5. Leadership with AI – ISB Online
ISB Online combines AI strategy with GenAI and Agentic AI for senior professionals leading business transformation.
Delivery & Duration: Online, 20 weeks, requiring approximately 4 to 6 hours per week.
Credentials: Certificate of Completion with ISB Online Alumni Status for participants meeting program requirements.
Program Highlights: AI strategy, GenAI, Agentic AI, copilots, governance, case studies, live sessions, and a capstone.
Outcomes: Participants strengthen their ability to select AI opportunities, use AI in functional decisions, plan adoption, and lead responsible change.

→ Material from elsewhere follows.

Rows are points. Examples show where two turns around zero, p and q, send a point. Where does a point land after both, in the order given? Backwards means that the second turn is done in reverse. Each puzzle has new turns, and all numbers are rounded.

Why should you choose this course?
- GenAI and Agentic AI stay tied to leadership work. The emphasis is on application, not software development.
- Multiple applied formats reinforce the concepts. Cases, assignments, live sessions, and a capstone connect AI with business problems.
Conclusion
Useful AI initiatives start with a business constraint, not with a model searching for a use case. Managers need to connect the problem with data, workflow design, economics, governance, and measurable outcomes.
This is where AI for managers education is becoming more practical. GenAI knowledge now sits beside RAG, agents, portfolio thinking, and implementation discipline, helping leaders turn technical possibilities into initiatives that can be funded, governed, operated, and measured.